*EXERCISE PROMPT*: Within the records below, find each line with the word "disatok" and copy it out.

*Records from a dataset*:
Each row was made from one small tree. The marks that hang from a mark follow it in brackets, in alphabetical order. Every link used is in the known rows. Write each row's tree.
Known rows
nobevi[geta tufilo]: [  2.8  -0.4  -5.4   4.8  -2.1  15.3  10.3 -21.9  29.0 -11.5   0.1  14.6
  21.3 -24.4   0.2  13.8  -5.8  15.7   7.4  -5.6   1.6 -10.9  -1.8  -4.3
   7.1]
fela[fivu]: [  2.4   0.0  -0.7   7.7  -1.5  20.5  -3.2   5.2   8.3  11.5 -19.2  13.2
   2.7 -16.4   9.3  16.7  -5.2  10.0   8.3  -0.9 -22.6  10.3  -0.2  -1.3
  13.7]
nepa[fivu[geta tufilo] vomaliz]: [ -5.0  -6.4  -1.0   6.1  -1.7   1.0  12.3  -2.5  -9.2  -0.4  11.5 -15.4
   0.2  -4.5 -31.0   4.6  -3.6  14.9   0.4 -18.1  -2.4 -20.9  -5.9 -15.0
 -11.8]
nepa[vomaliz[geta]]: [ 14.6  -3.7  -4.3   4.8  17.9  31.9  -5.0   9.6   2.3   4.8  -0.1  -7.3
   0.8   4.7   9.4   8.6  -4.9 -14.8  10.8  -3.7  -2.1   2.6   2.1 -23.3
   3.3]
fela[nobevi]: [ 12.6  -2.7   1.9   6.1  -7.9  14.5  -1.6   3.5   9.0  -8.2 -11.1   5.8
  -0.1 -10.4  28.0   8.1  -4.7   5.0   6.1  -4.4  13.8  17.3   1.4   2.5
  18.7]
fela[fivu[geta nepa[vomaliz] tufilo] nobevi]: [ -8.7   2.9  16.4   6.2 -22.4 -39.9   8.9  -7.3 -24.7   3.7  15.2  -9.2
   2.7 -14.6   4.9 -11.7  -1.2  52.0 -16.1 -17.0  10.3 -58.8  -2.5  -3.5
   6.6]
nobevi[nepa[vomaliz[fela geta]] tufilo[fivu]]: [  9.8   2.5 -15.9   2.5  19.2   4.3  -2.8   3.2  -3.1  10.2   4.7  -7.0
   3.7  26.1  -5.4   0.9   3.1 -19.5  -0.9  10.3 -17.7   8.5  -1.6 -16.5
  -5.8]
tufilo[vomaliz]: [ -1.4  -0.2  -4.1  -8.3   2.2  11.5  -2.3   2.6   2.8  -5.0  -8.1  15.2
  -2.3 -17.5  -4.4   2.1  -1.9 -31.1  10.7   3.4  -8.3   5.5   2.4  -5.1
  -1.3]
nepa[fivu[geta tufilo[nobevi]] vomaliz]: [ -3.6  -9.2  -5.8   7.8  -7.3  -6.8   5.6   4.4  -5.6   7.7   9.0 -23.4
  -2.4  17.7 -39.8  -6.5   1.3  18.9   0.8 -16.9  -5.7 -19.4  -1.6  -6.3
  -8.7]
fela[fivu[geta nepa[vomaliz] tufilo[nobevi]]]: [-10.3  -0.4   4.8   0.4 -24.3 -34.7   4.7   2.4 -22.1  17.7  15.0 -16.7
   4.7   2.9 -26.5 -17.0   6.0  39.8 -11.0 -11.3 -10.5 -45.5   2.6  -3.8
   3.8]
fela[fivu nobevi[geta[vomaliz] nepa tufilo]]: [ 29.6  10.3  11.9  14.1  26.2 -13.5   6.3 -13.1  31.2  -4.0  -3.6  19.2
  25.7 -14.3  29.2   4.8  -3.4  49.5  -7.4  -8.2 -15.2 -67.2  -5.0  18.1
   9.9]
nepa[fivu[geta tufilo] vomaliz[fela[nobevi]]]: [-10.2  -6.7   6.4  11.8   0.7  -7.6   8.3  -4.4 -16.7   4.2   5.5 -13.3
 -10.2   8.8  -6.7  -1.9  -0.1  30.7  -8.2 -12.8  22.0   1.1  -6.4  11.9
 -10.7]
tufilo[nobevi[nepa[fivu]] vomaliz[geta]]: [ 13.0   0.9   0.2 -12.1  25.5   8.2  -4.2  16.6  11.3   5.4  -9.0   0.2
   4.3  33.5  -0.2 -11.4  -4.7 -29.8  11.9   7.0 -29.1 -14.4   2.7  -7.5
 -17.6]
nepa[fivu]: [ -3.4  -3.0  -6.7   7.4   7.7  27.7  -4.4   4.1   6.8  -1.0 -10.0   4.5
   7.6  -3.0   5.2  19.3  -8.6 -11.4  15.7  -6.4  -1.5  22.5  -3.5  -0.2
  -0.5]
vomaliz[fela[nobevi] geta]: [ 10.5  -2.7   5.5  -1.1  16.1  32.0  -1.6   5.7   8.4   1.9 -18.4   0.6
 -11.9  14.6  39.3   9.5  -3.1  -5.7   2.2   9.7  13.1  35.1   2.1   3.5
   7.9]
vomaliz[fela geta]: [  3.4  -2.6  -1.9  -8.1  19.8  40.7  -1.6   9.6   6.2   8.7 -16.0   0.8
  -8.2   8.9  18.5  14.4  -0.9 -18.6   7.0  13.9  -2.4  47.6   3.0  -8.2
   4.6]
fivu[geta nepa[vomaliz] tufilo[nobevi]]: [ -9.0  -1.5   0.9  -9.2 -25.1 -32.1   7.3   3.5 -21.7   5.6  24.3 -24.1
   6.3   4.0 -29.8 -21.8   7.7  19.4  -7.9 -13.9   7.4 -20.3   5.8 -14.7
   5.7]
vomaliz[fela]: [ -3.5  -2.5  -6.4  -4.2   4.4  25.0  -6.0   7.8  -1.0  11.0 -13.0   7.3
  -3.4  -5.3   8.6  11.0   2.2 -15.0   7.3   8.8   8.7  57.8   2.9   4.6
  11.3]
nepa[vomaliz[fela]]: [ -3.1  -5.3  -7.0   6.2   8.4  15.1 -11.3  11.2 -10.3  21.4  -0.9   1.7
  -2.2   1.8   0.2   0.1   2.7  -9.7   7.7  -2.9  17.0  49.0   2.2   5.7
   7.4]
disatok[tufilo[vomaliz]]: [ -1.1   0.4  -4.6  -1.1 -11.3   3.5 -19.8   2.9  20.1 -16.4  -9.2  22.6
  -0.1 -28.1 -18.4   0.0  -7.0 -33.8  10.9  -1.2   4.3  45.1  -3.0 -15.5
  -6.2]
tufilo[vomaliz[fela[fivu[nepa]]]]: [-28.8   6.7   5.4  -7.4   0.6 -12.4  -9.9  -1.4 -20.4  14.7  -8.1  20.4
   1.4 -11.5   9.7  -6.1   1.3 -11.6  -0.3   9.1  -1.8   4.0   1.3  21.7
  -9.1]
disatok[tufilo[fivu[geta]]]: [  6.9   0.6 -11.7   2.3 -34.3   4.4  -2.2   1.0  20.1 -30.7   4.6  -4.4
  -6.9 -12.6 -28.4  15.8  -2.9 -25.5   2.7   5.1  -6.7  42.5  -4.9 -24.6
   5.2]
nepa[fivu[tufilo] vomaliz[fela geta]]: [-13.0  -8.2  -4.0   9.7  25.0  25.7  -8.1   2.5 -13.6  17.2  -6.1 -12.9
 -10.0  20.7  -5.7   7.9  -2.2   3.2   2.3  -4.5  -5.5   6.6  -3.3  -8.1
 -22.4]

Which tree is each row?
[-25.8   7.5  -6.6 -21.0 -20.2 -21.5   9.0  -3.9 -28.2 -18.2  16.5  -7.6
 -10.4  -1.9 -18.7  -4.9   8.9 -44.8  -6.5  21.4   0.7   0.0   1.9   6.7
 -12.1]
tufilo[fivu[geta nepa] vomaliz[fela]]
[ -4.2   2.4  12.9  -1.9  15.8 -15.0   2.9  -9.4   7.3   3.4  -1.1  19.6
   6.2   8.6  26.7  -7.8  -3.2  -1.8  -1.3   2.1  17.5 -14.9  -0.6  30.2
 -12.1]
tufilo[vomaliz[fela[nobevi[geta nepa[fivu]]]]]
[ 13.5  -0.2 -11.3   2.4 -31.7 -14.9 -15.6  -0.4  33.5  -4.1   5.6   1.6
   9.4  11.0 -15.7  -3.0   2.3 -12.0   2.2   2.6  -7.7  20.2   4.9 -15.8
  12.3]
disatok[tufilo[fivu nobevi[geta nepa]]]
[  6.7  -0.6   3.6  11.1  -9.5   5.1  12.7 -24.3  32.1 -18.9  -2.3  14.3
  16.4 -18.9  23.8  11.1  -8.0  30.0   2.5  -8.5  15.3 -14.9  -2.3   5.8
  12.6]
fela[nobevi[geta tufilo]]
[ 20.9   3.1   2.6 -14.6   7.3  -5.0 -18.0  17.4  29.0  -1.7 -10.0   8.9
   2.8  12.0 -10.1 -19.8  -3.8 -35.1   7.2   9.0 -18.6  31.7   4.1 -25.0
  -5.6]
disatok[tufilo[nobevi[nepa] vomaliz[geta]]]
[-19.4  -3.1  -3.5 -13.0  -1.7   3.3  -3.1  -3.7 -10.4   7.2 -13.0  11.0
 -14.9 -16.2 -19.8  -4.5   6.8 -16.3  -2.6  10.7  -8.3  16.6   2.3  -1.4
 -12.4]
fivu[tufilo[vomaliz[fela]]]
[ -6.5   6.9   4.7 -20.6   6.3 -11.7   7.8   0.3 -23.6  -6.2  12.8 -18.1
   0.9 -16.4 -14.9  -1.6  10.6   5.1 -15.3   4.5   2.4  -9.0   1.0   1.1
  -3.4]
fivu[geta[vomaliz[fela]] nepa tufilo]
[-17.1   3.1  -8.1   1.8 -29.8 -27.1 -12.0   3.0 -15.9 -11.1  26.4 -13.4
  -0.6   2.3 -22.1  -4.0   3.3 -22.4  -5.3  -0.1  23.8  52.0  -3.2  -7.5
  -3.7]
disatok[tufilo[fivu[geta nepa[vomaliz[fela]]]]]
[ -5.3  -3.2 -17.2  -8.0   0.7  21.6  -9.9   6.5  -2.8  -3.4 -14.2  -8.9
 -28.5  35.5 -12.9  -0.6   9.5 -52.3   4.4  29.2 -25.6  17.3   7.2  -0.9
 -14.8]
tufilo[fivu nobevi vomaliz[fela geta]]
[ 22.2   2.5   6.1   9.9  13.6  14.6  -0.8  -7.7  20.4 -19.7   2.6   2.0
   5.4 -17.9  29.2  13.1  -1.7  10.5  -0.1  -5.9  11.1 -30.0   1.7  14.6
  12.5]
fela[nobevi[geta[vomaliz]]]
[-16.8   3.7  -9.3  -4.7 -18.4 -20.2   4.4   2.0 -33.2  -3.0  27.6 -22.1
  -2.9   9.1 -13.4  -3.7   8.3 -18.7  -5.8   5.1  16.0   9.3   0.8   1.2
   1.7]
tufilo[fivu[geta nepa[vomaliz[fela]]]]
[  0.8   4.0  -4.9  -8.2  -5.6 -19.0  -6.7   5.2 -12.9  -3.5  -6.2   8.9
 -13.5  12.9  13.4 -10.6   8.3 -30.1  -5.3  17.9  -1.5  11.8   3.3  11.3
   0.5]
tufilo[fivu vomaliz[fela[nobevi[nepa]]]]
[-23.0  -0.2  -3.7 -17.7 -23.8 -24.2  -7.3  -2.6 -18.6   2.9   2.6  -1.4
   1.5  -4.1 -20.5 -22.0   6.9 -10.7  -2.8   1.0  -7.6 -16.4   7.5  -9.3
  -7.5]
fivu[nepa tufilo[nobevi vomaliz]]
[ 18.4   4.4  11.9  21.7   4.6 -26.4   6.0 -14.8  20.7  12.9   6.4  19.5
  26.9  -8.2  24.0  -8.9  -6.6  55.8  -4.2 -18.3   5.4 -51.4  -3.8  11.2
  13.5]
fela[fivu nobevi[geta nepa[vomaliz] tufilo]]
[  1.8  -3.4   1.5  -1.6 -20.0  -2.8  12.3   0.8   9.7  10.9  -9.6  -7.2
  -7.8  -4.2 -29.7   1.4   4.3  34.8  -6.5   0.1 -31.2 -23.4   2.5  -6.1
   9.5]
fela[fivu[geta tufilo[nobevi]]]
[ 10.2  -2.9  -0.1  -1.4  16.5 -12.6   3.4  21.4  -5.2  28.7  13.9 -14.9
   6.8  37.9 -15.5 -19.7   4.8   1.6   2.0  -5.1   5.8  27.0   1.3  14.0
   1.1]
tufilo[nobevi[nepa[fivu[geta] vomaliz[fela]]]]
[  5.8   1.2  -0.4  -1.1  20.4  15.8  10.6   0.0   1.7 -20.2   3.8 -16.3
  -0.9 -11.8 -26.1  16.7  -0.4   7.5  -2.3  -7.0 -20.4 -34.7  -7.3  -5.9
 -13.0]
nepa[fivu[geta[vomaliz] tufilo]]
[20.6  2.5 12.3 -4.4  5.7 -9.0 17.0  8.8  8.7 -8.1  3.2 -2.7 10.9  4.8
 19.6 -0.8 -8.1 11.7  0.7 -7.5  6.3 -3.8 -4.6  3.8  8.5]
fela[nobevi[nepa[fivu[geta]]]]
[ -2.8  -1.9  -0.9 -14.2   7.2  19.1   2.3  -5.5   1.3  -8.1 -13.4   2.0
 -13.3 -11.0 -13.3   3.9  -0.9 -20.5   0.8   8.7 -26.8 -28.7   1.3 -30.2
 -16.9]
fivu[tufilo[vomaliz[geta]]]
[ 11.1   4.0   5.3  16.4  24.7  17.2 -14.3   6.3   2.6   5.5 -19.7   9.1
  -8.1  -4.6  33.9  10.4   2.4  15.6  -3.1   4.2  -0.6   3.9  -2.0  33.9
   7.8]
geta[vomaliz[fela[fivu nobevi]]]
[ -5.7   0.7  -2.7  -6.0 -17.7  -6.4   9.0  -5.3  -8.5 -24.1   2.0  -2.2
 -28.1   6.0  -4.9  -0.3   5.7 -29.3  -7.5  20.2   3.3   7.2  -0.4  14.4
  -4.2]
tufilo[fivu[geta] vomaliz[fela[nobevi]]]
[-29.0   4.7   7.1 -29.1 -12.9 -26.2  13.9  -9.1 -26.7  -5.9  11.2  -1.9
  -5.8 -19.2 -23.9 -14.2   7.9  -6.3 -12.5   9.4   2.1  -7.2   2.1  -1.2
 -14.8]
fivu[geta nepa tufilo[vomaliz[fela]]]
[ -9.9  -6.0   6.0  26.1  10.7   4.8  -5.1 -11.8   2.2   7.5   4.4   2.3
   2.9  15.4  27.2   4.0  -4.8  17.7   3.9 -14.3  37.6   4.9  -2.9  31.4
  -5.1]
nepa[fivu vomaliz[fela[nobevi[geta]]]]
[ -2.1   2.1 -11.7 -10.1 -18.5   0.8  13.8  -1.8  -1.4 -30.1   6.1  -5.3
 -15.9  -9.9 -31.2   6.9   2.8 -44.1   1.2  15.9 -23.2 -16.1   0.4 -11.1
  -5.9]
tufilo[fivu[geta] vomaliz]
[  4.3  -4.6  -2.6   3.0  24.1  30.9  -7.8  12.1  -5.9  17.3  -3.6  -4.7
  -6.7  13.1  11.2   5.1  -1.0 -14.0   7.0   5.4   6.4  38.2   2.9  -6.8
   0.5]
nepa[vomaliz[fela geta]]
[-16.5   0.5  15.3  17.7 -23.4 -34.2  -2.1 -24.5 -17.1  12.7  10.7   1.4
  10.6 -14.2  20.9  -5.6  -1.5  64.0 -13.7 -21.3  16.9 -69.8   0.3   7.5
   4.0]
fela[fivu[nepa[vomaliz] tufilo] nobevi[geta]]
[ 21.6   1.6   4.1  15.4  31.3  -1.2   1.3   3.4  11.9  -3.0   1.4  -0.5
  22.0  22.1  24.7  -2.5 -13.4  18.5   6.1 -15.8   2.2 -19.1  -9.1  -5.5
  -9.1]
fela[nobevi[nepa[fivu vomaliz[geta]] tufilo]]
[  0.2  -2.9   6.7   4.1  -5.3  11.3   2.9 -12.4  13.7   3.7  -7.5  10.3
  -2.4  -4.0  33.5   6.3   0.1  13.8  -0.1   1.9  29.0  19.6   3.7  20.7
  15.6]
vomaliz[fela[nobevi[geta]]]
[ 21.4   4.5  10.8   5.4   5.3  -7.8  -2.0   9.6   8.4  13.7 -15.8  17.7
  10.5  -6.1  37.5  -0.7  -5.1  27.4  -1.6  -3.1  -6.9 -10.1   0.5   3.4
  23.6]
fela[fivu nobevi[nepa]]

*WORKED SOLUTION*:
disatok[tufilo[vomaliz]]: [ -1.1   0.4  -4.6  -1.1 -11.3   3.5 -19.8   2.9  20.1 -16.4  -9.2  22.6
disatok[tufilo[fivu[geta]]]: [  6.9   0.6 -11.7   2.3 -34.3   4.4  -2.2   1.0  20.1 -30.7   4.6  -4.4
disatok[tufilo[fivu nobevi[geta nepa]]]
disatok[tufilo[nobevi[nepa] vomaliz[geta]]]
disatok[tufilo[fivu[geta nepa[vomaliz[fela]]]]]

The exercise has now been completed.